Bread, sweetened with honey or sugar and often enriched with butter, oil and/or eggs is typically known as cake - although many modern forms of cake don't much resemble bread of any kind, they operate on the same principle, and the fact is a lot more apparent in archaic recipes.
One who makes bread for a living is known as a baker. In small, primitive or rural communities everyone will probably bake for themselves. How often a community bakes will likely be a function of wealth and development - a poor, primitive community may only fire up the ovens once a week and bake enough bread for seven days (which may be pretty unpleasant come the next baking day). Eventually the volume of bread required may be more than the ovens can handle all at once (or people may decide that they can afford slightly fresher bread than this) and there will be another baking introduced. Eventually - and quite quickly in urban areas - the baking becomes daily and needs a professional to look after it. Hence the baker.
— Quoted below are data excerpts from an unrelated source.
Each row was made from one small tree. Brackets hold a mark, then the marks that hang from it, in alphabetical order. Every link used is in the known rows. Write each row's tree.
Each row is shifted at random along 6 fixed directions that mean nothing.
Known rows:
(V (Z D H T)): 22; -33; 102; 142; -30; 57; 232; -284; -311; -198; -106; 188; -52; 476; -82; 38; 368; 298; -106; -139; -338; 88; 415; 199; -78; -202; -278; 12; 206; 295; -114; -363; -216; -152; -456; -432; 239; 321; 87; 127; -318; 58; 215; 42; -5
(U (L V (Y X Z))): -144; -83; -321; 474; 135; -175; -103; 12; 33; -490; 154; 116; 312; 396; 113; 400; 274; -367; -269; -614; -69; 282; 60; -439; -335; -649; -295; -505; -160; 119; -264; 264; -116; 386; -307; -413; 243; -72; -298; -209; -223; 105; -43; -30; -311
(U (L (Y X))): -59; -545; -61; 145; 221; -50; 119; -123; 98; -123; 248; 293; -2; 170; -62; 638; -121; -169; -116; -393; 290; -116; -467; -264; -220; 112; -131; -398; -47; -40; -800; 5; 138; 313; -721; -142; 581; -81; 121; -427; -83; 56; -408; -254; -285
(V (Z D F H T)): -126; -275; 401; -30; -68; 128; 117; -67; -191; -300; 320; 301; 25; 296; -266; 537; 198; 189; 24; -304; 56; -358; 90; 44; -96; -176; -33; -55; 269; 189; -260; 26; -70; 0; -653; -375; 519; -239; 15; -19; -229; -181; -227; 47; -99
(D (T Q) V): -180; -548; -71; 185; -180; -15; 112; -106; 128; -77; 402; 253; -76; 96; -91; 524; 336; 204; -74; -208; 297; -28; -175; 110; -35; -23; -81; -199; -70; 256; -583; 264; -102; 274; -338; -306; 525; -11; -40; -230; 76; -25; -312; -453; -111
(F (Z (H D) (T (Q L)))): -79; 245; -438; 27; -157; 17; 79; -368; 79; -292; 10; 0; -38; 455; 346; -263; 55; 70; -89; 26; -440; 490; 154; 239; 84; -159; -361; 131; 228; 282; -42; -63; -193; -64; -182; -271; 119; 573; 215; 124; -392; 438; 254; -25; -236
(X (F (Z H (T Q U)))): 147; -27; 105; -178; -126; 170; 344; -442; -220; 58; 14; 149; -82; 489; 158; -49; 233; 176; -15; -14; -317; 144; 171; 303; -241; 44; -445; 307; 355; 447; -279; -432; -16; -212; -268; -102; 264; 283; 359; 51; -470; 168; 42; -241; -39
(X F K R): 301; 336; -280; 164; 9; 138; -93; -194; 22; -233; -50; -143; 171; 483; 185; -392; 2; 210; -119; 92; -449; 473; -360; 281; -177; 22; -578; 161; -23; 197; -233; -510; -23; -266; -176; -134; 30; 253; 372; -21; -160; 479; 194; 150; 40
(U (L V (Y X))): -123; -101; -112; 312; 129; 62; -89; 2; -197; -246; 100; 227; 449; 636; 223; 675; -231; -816; -401; -456; 136; 326; -345; -385; -293; -907; 7; -665; 130; 86; -308; -224; 430; 411; -389; -20; 42; -29; 70; 29; -393; -96; 323; -215; -108
(V (Z (D T (U (L Y))) H)): -31; -227; 127; 77; 10; -90; 320; -342; -507; -219; 42; 500; -15; 623; 31; 307; 283; 141; -221; -329; -100; 116; 29; 200; -58; -78; -173; -35; 295; 278; -295; -426; 99; -31; -775; -247; 492; 262; 95; 21; -531; 8; 144; -361; 66
(H D (Y (L V) (Z T))): -266; -303; 51; 372; -60; -90; 239; 60; -26; -417; 402; 284; -40; 459; -122; 551; 290; 4; -38; -253; 18; 62; -319; -247; -192; -457; -155; -543; -212; 118; -535; 49; 62; 218; -286; -329; 358; 133; -209; -246; -148; -36; -76; -174; -273
(X (F Z) R): -282; -390; 201; 2; 154; 79; 105; 233; 272; -580; 320; 167; 233; 214; -205; 594; 126; 146; -552; -356; -15; -16; -391; 263; -10; -404; -174; -236; -1; 85; -186; -88; -148; 245; 22; -510; 366; -753; -179; -374; -156; -111; -33; -262; 127
(K H (R (Y X Z))): 128; 2; -73; -177; 339; 53; 100; -35; -104; -480; -163; -206; 76; 405; -54; 57; -145; 216; -177; -508; -413; 325; 178; 46; -198; -145; -282; 63; 288; 217; -22; -442; -289; 155; -307; -191; 220; 7; 93; -127; -96; 42; 116; -7; -322
(F (Z (D U V) H T)): -27; 99; -135; 9; 46; 10; 156; -336; -340; -306; -19; 181; 187; 544; 123; 221; 257; 128; 13; -202; -187; 149; 562; 189; -132; -330; -124; 141; 402; 507; 47; -156; -180; -17; -485; -172; 323; 283; 161; 159; -367; 129; 279; -117; -236
(Y (X K R) (Z F (T U))): -46; 335; -98; 210; 106; 86; -168; -50; -153; -561; 358; 27; 546; 692; 0; 191; 93; -238; 64; -400; -66; 77; 11; -444; -558; -653; -173; -36; 209; 437; 3; -71; 17; 236; -329; -63; 240; -383; -124; 70; -172; -85; -159; 106; -407
(Y (Z D T)): -191; 68; 326; -316; -60; 179; -220; 140; -207; -572; -126; -132; 262; 418; 72; -26; -2; 137; -121; -536; -444; 364; 125; 252; -179; -601; -37; 13; 435; 96; 604; -279; -139; -134; -74; -421; 247; -72; -48; 90; -186; -48; 452; 69; 15
(R K (Y L (Z F H))): -318; -437; 476; -165; 39; 149; 69; 177; 52; -605; 261; 391; 10; 208; -259; 511; -110; 45; -354; -604; -13; -72; -147; 183; -162; -277; -66; -298; 146; -65; 17; -105; -80; 258; -160; -638; 274; -424; 90; -255; -349; -321; 335; -469; -36
(X (K (H Y))): -75; -164; 126; 81; 151; -52; 75; -109; -109; -397; -58; 52; 44; 401; -29; 277; 154; 163; -156; -154; -43; 207; 39; 81; -173; -418; -183; -176; -68; 297; -273; -276; -7; 263; -189; -214; 142; 75; 47; -167; 13; 0; 323; 12; -202
(D T (V (Z F))): 35; 38; 98; -39; -65; -93; -92; -64; -289; -299; 138; 128; 204; 458; 47; 267; 280; 143; -29; -404; -81; 241; 272; 33; -235; -333; -281; -46; 99; 246; -160; -11; 19; 79; -487; -92; 324; 74; 62; 103; -163; -28; 44; -148; -6
(T (Q (F (Z H)))): -82; -213; -38; 223; 7; -133; 301; -450; -105; 70; 29; 351; -23; 609; 82; 298; 223; -224; -277; 17; 16; 155; 397; 11; -107; -556; -448; -113; 123; 457; -535; -117; 19; 221; -276; -192; 169; 198; 317; 177; -422; 177; 50; -185; -188
(K (H (D T) Y) R (V (Z F))): 219; 399; -154; 49; -60; -267; 205; -198; -499; -371; 116; -83; 9; 877; 97; 62; 243; 167; 43; -36; -420; 411; 296; -31; -39; -419; -449; 32; 95; 506; -355; -384; -13; -41; -571; 105; 79; 550; 43; 266; -281; 234; 14; 248; -363
(R (Y (X K) (Z F))): -89; -50; 176; -82; 158; 35; 1; 47; 64; -501; 47; 67; 175; 329; -37; 193; 49; 194; -218; -549; -200; 216; -88; 37; -305; -403; -246; -197; 93; 106; -125; -344; -92; 159; -199; -378; 228; -211; 66; -223; -223; -84; 173; -130; -184
(T (Q D F (X K)) U): -330; -301; 160; -224; -124; 229; 215; -54; 422; -403; 198; 264; -34; -1; 201; 55; -172; 331; -631; -58; -167; 97; -591; 706; 316; -351; -226; -238; 358; 265; -186; -445; 7; 341; 240; -657; 599; -139; 98; -219; -322; 9; 39; -498; 124
(T (Q (D V) (F Z)) (U (L Y))): -273; 83; -304; 76; -84; -274; 84; -407; 84; -254; 178; 265; 297; 509; 522; 116; 170; -273; -344; -173; -303; 461; 223; -20; -134; -660; -557; -295; 168; 412; -219; 243; -59; 399; -56; -315; 424; 202; -73; 16; -661; 369; -56; -192; -376
(F (Z D T)): -234; -408; 254; -205; -14; 61; 230; -7; 115; -361; 157; 186; -34; 207; -130; 429; 115; 315; -153; -293; -100; -169; -138; 348; 57; -122; -21; -128; 285; 117; -208; -188; -207; 42; -369; -448; 535; -123; -3; -245; -208; -47; -75; -200; -80
(V (Z (T (Q F) U))): -130; 43; 198; -99; -167; 112; 116; -207; -103; -94; 131; 240; 125; 528; 105; 110; 133; -39; -315; -138; -202; 198; 16; 96; -23; -510; -305; -112; 341; 441; -105; -243; 109; 140; -123; -207; 332; 29; -77; 180; -387; -65; -43; -261; -25
(K (H (Y X)) V): 148; -160; 10; -76; 226; 62; 223; -119; -255; -201; -40; -33; 56; 455; 52; 410; -196; -103; -179; -268; -64; 258; -68; 64; -82; -353; -84; -246; 254; 240; -311; -673; 191; 259; -373; 32; 135; 227; 288; -21; -119; -72; 266; -148; -260
(Z (D T U)): -208; -138; 53; 142; -7; -6; -44; -121; -213; -385; 212; 211; 270; 527; -78; 379; 227; -4; -268; -284; -4; 234; 143; -80; -138; -655; 66; -37; 200; 375; 86; -4; 48; 127; -459; -219; 361; -30; -76; 139; -187; -40; 95; -135; -119
(L V (Y (Z (D U) F (T Q)))): 63; 103; 89; 114; -304; -50; 145; -214; -240; -120; 194; 118; 96; 608; 217; 18; 416; 26; 91; -328; -344; 80; 107; 38; -276; -403; -377; 17; 248; 378; -186; -22; -45; -162; -498; -194; 418; 213; -119; 126; -436; 75; -163; 105; -100
(Z F (H (Y L X)) T): -78; 85; -339; 444; 35; 12; 212; -224; -194; -330; 137; 184; -147; 364; -76; 226; 259; -76; -86; -77; -90; 164; 213; -228; -61; -202; -248; -292; -53; 184; -28; -32; -173; -200; -422; -466; 59; 479; 91; -89; -361; -2; 18; -154; -244
(K R (V (Z D H (T U)))): 37; 139; 106; -261; -101; 253; 266; -54; -227; -402; 115; -9; 21; 311; -24; 85; 138; 362; -121; -262; -545; -71; 129; 511; 223; -47; -160; 101; 566; 393; 141; -505; -404; -128; -266; -460; 374; 102; -139; 67; -363; -17; -53; -99; -51
(X F (R Y)): -163; -675; 215; 306; 93; 93; 650; 72; 351; -139; 230; 550; -315; 44; -462; 464; 273; 515; -766; -10; -77; -129; -642; 487; 130; 151; -271; -362; -194; -8; -784; -525; -217; 109; -24; -723; 354; -294; -74; -584; -347; -154; -80; -565; 255
(V (Z (H D) (T (U L)))): -165; -213; 278; -193; 60; 146; 122; -141; -357; -332; 77; 328; 40; 344; -75; 297; 166; 217; -95; -405; -129; 52; 219; 59; -316; -169; -124; -6; 156; 265; -190; -140; 26; 142; -376; -285; 473; -54; -77; -47; -248; -78; 127; -200; -185
(X (F Z) K (R (Y L))): -226; -215; 45; 166; 218; 50; 31; 84; 321; -626; 537; 209; 476; 386; -181; 723; -31; -95; -340; -342; 96; -45; -741; -180; -320; -349; -173; -355; -124; 110; -545; 38; 87; 494; -227; -233; 304; -733; -27; -392; -250; 0; -148; -233; -282
(T (Q (D V) (F Z) L)): -218; -157; 58; -431; -27; 41; -69; -148; 172; -291; 113; 108; 231; 179; 458; 110; -316; 57; -234; -342; -224; 346; -93; 512; -53; -411; -397; -87; 412; 174; -155; -63; 87; 454; -92; -187; 595; -23; 381; 43; -387; 177; 99; -314; -144
(Y (L V) (X K R) (Z H)): 322; 472; -683; 277; 178; 187; -376; -161; -103; -579; 59; -449; 413; 411; 292; -308; 6; -24; 270; -479; -419; 421; 49; -159; -467; -57; -521; 106; 6; 174; 102; -8; -257; -23; -326; -187; 106; 161; 234; 24; 32; 419; 43; 257; -361
(X F (K (R (Y L (Z H))) V)): 103; -60; 345; -147; 153; 141; 105; 53; -303; -499; 109; 29; 226; 394; -92; 327; 30; 137; -30; -547; -276; 64; -146; 150; -546; -197; -401; -17; 100; 281; -354; -451; -13; 227; -257; -218; 224; -245; 260; -79; -324; 2; 167; -175; -235
(U (L (V (Z D F H)) Y)): -47; -112; 159; -77; -118; 63; 124; -1; -175; -362; -49; 171; -98; 105; 128; 110; 334; 315; -273; -518; -491; 44; 122; 515; 47; -94; -383; -174; 109; -51; 1; -104; -326; -224; -307; -753; 356; 84; -125; -162; -508; 24; 170; -23; 200
(Z F (H (D U V) (Y L))): -250; -283; -212; 684; 54; -192; 503; -312; -129; -226; 569; 690; -99; 570; -148; 820; 324; -235; -258; 111; 269; 59; -16; -294; 130; -514; -105; -524; -228; 367; -627; 103; 149; 175; -435; -296; 227; 280; -6; -51; -393; 14; 17; -382; -241
(H (Y (X F) (Z (T Q)))): -189; -73; 234; 104; -71; 165; 113; -16; -239; -236; 169; 179; 219; 742; 87; 407; -1; -290; -235; -246; 33; 394; -422; -107; -178; -835; -99; -377; 271; 288; -86; -580; 389; 15; -119; -96; 58; -76; 129; 15; -334; -203; 313; -297; -7
(K (H D) (R (Y L X))): 96; 41; -243; -17; 415; 59; -120; -159; -189; -440; 118; -287; 301; 518; -6; 372; -343; -166; 55; -406; -184; 327; 37; -591; -531; -317; -171; -79; 5; 229; -289; 32; 87; 324; -607; 180; 216; 19; 196; 50; 7; 175; -77; 253; -710

Write each row's tree:
-172; -164; 218; -177; 162; 115; 103; 172; 279; -584; 90; 63; 208; 197; -93; 268; 103; 498; -470; -345; -258; 114; -497; 471; -183; -161; -313; -118; -10; 83; -269; -392; -203; 183; 66; -461; 285; -568; -32; -486; -248; -9; 168; -233; 31 : (X (F Z) K (R Y))
164; 342; -202; 238; -158; 125; -101; -150; -320; -352; 202; 62; 219; 652; 129; 56; -20; -455; 154; -271; -229; 231; 126; -228; -268; -361; -261; -38; 293; 188; 66; 14; 64; -125; -472; -120; 35; 393; 274; 276; -427; 148; 147; 36; -181 : (Y (L V) (Z F H T))
-31; -179; 25; 278; -3; -33; 484; -436; -267; -24; 65; 454; -18; 792; -58; 409; 129; -204; -124; 97; -35; -27; 172; 35; -39; -401; -97; -132; 379; 376; -495; -524; 64; 10; -599; -141; 146; 399; 384; 183; -549; 83; 224; -156; -147 : (F (Z D H T))
-98; -131; 167; 108; -30; 184; -5; 179; 231; -603; 578; 88; 438; 300; -131; 531; 106; 192; -317; -282; -94; -132; -791; 273; 88; -376; -140; -291; 70; 216; -399; -261; 4; 269; -187; -454; 396; -705; -172; -173; -142; 21; -169; 21; -27 : (X F (K (V (Z D))) R)
-182; -451; 172; 176; -44; 57; 291; -112; 64; -225; 213; 334; -250; 58; -265; 376; 320; 284; -279; -134; -92; -200; 178; 285; 138; -136; -141; -115; 36; 97; -200; 27; -344; -127; -309; -754; 368; -26; 18; -153; -266; -26; -81; -64; 27 : (Z D F H)
-188; -201; 131; -245; -62; 56; -130; -76; 210; -327; 117; -47; 189; 172; 372; 30; -262; -10; -236; -371; -277; 339; -381; 240; -141; -271; -306; -160; 245; -44; -101; -24; 76; 316; -172; -242; 531; -39; 117; -133; -234; 123; 8; -63; -5 : (T (Q D (L Y)))
47; -23; -231; 236; -149; -164; 239; -270; 92; -195; 496; 346; -37; 335; -49; 257; 442; 243; -90; -81; -80; 20; 45; -17; 139; 99; -320; -61; 62; 326; -490; 125; -186; 59; -511; -257; 492; 252; -118; -105; -255; 142; -476; -302; -125 : (D (T U) (V (Z F)))
41; 121; -81; 44; 192; -82; 14; 51; -188; -659; -90; -275; 137; 356; 137; 83; 290; 233; -19; -576; -363; 156; 220; 128; -289; -277; -469; -116; 79; 347; -69; -323; -442; 147; -182; -455; 253; -40; -106; -172; -101; 98; 57; 88; -206 : (L (Y (X (K R V)) (Z H)))
-115; -98; -133; 194; 1; -129; -48; -83; 95; -451; 386; 63; 138; 551; -13; 496; -119; -154; -82; 12; 113; 175; -179; -282; -31; -527; -54; -343; -82; 331; -545; 53; 161; 492; -372; -28; 149; 108; 40; -55; 30; 210; 90; 196; -634 : (R (K (H D Y) V))
-113; -168; -56; 248; 148; -12; -90; -103; -59; -508; 257; 111; 246; 423; -102; 380; 74; -309; -93; -449; -11; 182; 167; -338; -243; -425; -179; -165; 40; 129; 9; 237; -78; 241; -300; -342; 230; -117; 30; -4; -98; 89; 53; -71; -230 : (Y L (Z H))
-244; -361; 322; 22; -142; 76; 270; -203; -307; -57; -329; 182; -392; -3; -111; -120; 742; 712; -248; -208; -390; 28; 846; 556; -300; -276; -469; 96; -57; 394; 49; -36; -523; -182; 2; -917; 381; 206; -55; 39; -310; -90; 187; -76; 18 : (Z D H (T (Q F)))
89; 62; -110; -75; 100; -139; -3; -233; -153; -212; 190; 52; 133; 621; 220; 161; -87; 136; 242; -173; -76; 444; -118; -130; -150; -177; -269; 8; 125; 247; -409; -176; 213; 39; -522; 295; 471; 350; 217; -81; 49; 371; -24; 31; -397 : (H (D U V) (Y Z))
-356; -477; -59; 389; -238; -230; 310; -142; 88; -208; 416; 338; -166; 267; -97; 442; 696; 388; -71; -188; 56; 79; 3; 102; 94; -327; -172; -320; -125; 292; -424; 205; -326; 117; -208; -585; 484; 117; -296; -280; -81; 14; -241; -316; -214 : (H (Y (Z (D (T Q) V))))
-25; 145; -250; -90; 144; -66; -116; -60; 64; -479; -66; -319; -18; 359; 223; -200; 22; 375; 13; -303; -456; 655; -11; -21; -44; -208; -395; -88; -17; 12; 93; -225; -194; -215; -155; -255; 263; 356; 35; -236; 75; 376; 95; 209; -294 : (H D (Y X Z))
-193; -159; -252; 277; 175; -162; 260; -75; 313; -466; 140; 83; -70; 207; -39; 312; 442; 328; -440; -143; -197; 278; -18; 55; 133; -301; -440; -337; -230; 173; -269; -94; -329; -9; -87; -596; 226; 28; -135; -465; -214; 175; -95; -160; -143 : (H (Y (X (F Z))))
-63; 198; -147; 197; -79; -9; 86; -201; -99; -483; 340; 239; 44; 537; -80; 178; 268; 178; -111; -45; -124; 107; 158; -78; 139; -216; -200; 32; 138; 402; -117; 96; -95; -108; -523; -305; 351; 154; -130; 64; -264; 156; -115; 79; -172 : (V (Z F (H (D U)) T))
-204; -704; 347; 303; 78; 74; 374; -77; -338; -243; 401; 528; -6; 421; -250; 886; 321; 131; -156; -364; 326; -160; -177; 23; -264; -387; 49; -290; 186; 304; -550; -373; 176; 179; -501; -389; 511; -246; 271; -70; -327; -282; 40; -490; 13 : (Y (X F) (Z (D T V) H))
151; 405; -764; 455; 39; -126; -67; -401; 120; -415; 197; 31; 197; 393; 132; -69; 364; 119; -115; -31; -250; 407; 450; -100; 275; -33; -427; 79; 29; 445; -46; 314; -403; 15; -410; -303; 225; 431; -117; 20; -86; 522; -109; 71; -274 : (D U (V (Z H)))
57; 41; -307; -15; -92; 173; 226; -158; -87; -211; 14; 352; -31; 258; 262; -251; -235; 196; -480; -34; -349; 295; -359; 597; -7; -36; -381; 6; 406; 182; -317; -599; 82; 145; -234; -293; 529; 413; 364; -25; -588; 195; 26; -505; 19 : (Q (D (T (U (L V)))) F (X R))
-111; 69; -218; -144; -109; -7; 94; -325; -60; -278; 216; 144; -9; 346; 226; 138; 94; 237; -46; -19; -222; 160; 147; 279; 175; -49; -180; 146; 525; 359; 29; -10; -214; -85; -332; -271; 502; 370; 251; 52; -469; 298; -137; -212; -255 : (Q (F (Z (D (T U) V) H)))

Culturally bread is extremely significant to those cultures that use it5 - because it is the staple food source of the culture it also represents life itself and becomes a metaphor for payment ("Breadwinner", "Putting bread on the table", "earning your crust") … if not the actual means itself (Grain-based local currency)… and significant in cultural and religious ceremonies (like the Christian Eucharist). The English word "lord" is derived from the Saxon for "giver of bread" and a companion is one with whom you eat bread. Productive land is most likely to be referred to as the "bread basket" of the region that it feeds. The list goes on. In cultures with a strong hospitality tradition, bread and salt were often the key indicators that forged the host-guest bond. It may also represent stability, continuity and mundanity - in The Lord's Prayer "Our daily bread" is seen to represent the day-to-day necessities of life and, again in the Eucharist it is coupled with wine to represent the totality of human need ("bread for your feasting, wine for your joy and worship to feed the soul").
The metaphorical mundanity and wholesomeness of bread were often seen to have mystical significance as well - bread in your pocket or wrapped in a child's swaddling clothes could provide protection from abduction by fairies and fresh bread was said to go stale in the presence of unwholesome magic (much as milk would curdle), which could make it a detector - or perhaps an absorber - of magical attack.
Bread may symbolise fertility, labour, peace or the element of earth - alternatively it may also represent the harmonious fusion of the four classical elements (grain from the earth, mixed with water and air and baked in fire) and thus life or mankind.
Sources
Archaeological find pushes the origin of bread back //a lot// further - allegedly they have found evidence of bread made ~68,000 BC.
Game and Story Use
- Note that for most of medieval Europe the standard diet involved a high proportion of bread, usually eaten with a stew known as conpanum ("with bread") made of whatever was to hand (usually vegetables, possibly flavoured with meat … the meat content increasing with status). For the poor, stale bread was simply soaked longer in the stew to soften it, or could be made up into a sort of porridge with hot water or milk. Richer people would (in some eras) actually use a thick slice of stale bread as a plate (known as a trencher) - these could be eaten as well, but were often changed several times during the meal and the spent ones given out to beggars as a form of alms.
- Hardtack biscuit was long a military speciality - from the infamous ship's biscuit of the Royal Navy back to the bucellum of the Roman legions (and probably before). Things like "Biscuits AB" (the AB meaning "alternative bread") and MRE Crackers carry this on into the present day … and will doubtless continue to do so.
- For the fantasy fans, there are always things like cram (mainly an exercise in chewing) and lembas and their many pseudo-Tolkenian imitators.
- Adventurers of various kinds are likely to eat a lot of camp breads of one kind or another.